As more states are extending their COVID-19 shelter-at-home orders into the summer months, businesses may be operating remotely longer. The logistics of allowing employees to work from home can be difficult, given the increased demand on IT infrastructures alone, but complying with state and local tax laws will also be a challenge.
Income and Sales Tax Considerations
If your employees are forced to work from locations other than the locations where they typically work, even temporarily, your business will likely generate nexus in those states. “Nexus,” or the sufficient connection you have with a state before you become subject to its taxing laws, is almost always triggered by physical presence. Even employers with remote employees that previously had the protection of P.L. 86-272 may no longer qualify for that protection, if remote employees now engage in unprotected activities. State nexus laws have become more aggressive (especially since the South Dakota v. Wayfair Supreme Court case of 2018), making it unlikely that an organization with physical presence will be exempt from state or local income tax. Further, employees working from home may impact the employer’s state income tax computation (particularly in states that still apportion income to the state using a payroll factor).
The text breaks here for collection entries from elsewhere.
Each wall is flat, endless, passes through zero and stands at right angles to its row. A trip goes straight from one point to another. Which walls does it cross, in order?

Walls:
(1): [-20 -32 -42]
(2): [ 16 -40  40]
(3): [ 36 -17 -78]
(4): [ 57 -25  95]
(5): [-38 -24  -6]
Trips:
[  1 -58  64] to [-27 -36 -52] -> 1, 3, 4, 2
[ 37 -31 -40] to [-14  -1  22] -> 4, 5, 3, 1

Walls:
(1): [-19 -54 -60  11  15 -13]
(2): [-36   0   9   2  21 -31]
(3): [ 42   3  38  56  19 -20]
(4): [  6 -13  31 -33  41 -18]
Trips:
[ 14 -13 -22  24  51 -27] to [-36  -2 -70  30  19 -49] -> 4, 3
[ 43  15 -21 -55   7  39] to [-20   2 -42  26  -8 -43] -> 1, 4, 2
[-28  27   4  -9  19 -65] to [18 60 15 13 11  6] -> 4, 2
[ 25   7  -6 -12   3 -15] to [ 15 -12  18  -9  19 -17] -> 2
[-66 -38   1 -44   1 -56] to [-33 -33 -12 -18 -21  41] -> 4, 2
[-25  35  27  34   6  24] to [-12  83 -36 -14   1 -37] -> 3
[34 45  2 48 40 -1] to [-17  -3 -10  11 -19  32] -> 3, 1

Walls:
(1): [ 33  -4  40 -53  -1  48   3  22  -3  95  -2]
(2): [-36  42 -50  -9 -38 -17  26  55 -65   5   7]
(3): [-25  36 -29  10  -1  41  15 -38  -6  31 -18]
(4): [-48   1  -4 -26  -8 -17 -15  23   9   1 -20]
(5): [-21   6 -15 -31  66  -7  39 -10 -50 -33  35]
(6): [ -4  29 -40 -41 -12 -18  -1 -10  -6 -14 -17]
(7): [ 18   3 -49 -14 -13  26  17 -78 -22  -1  45]
(8): [ 31  -8  -8  11 -40 -21  42 -39 -34  21 -20]
(9): [-35   1  23   4 -17 -10 -23  12   0 -18  18]
Trips:
[-15  21   1   8   9  37 -35  18  24  -4  12] to [  1 -14  -6  19  12  45 -23 -25 -17   5 -32] -> 4, 7, 9, 8
[ 34 -24   7   3   4 -16  37  53   6 -16 -66] to [  7 -33 -12  93 -21 -24   3   6 -15  -5  42] -> 1, 4, 9, 7
[-19  20 -26 -18  -1 -38  24 -24   8  -3   2] to [-24  49   1 -15 -20  47 -28  12 -14  12 -10] -> 9, 8, 1, 5, 7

Jurisdictions that impose a personal income tax on employee wages typically require employers to withhold tax from wages earned by an employee that either resides in the jurisdiction or performs services in the jurisdiction. Employees that now telecommute from a location other than the one in which they typically work may cause employers to have a withholding obligation where they previously didn’t have one.
State payroll and income taxes are overseen by different departments, so check with the state’s Department of Labor to fully understand your payroll obligations if you have remote workers. You will likely need to do two things: Take note of when your employees began working remotely and the city/state where they have been working. (Note that some localities also impose income or business licenses taxes). If any of your employees have been working out-of-state, mention your nexus concerns to your tax advisor so they can help you determine next steps, such as:
- Filing payroll tax returns in any new states/local jurisdictions (to report state-specific items like unemployment taxes and disability insurance, and head taxes), and
- Withholding income taxes from your employees working in those new jurisdictions.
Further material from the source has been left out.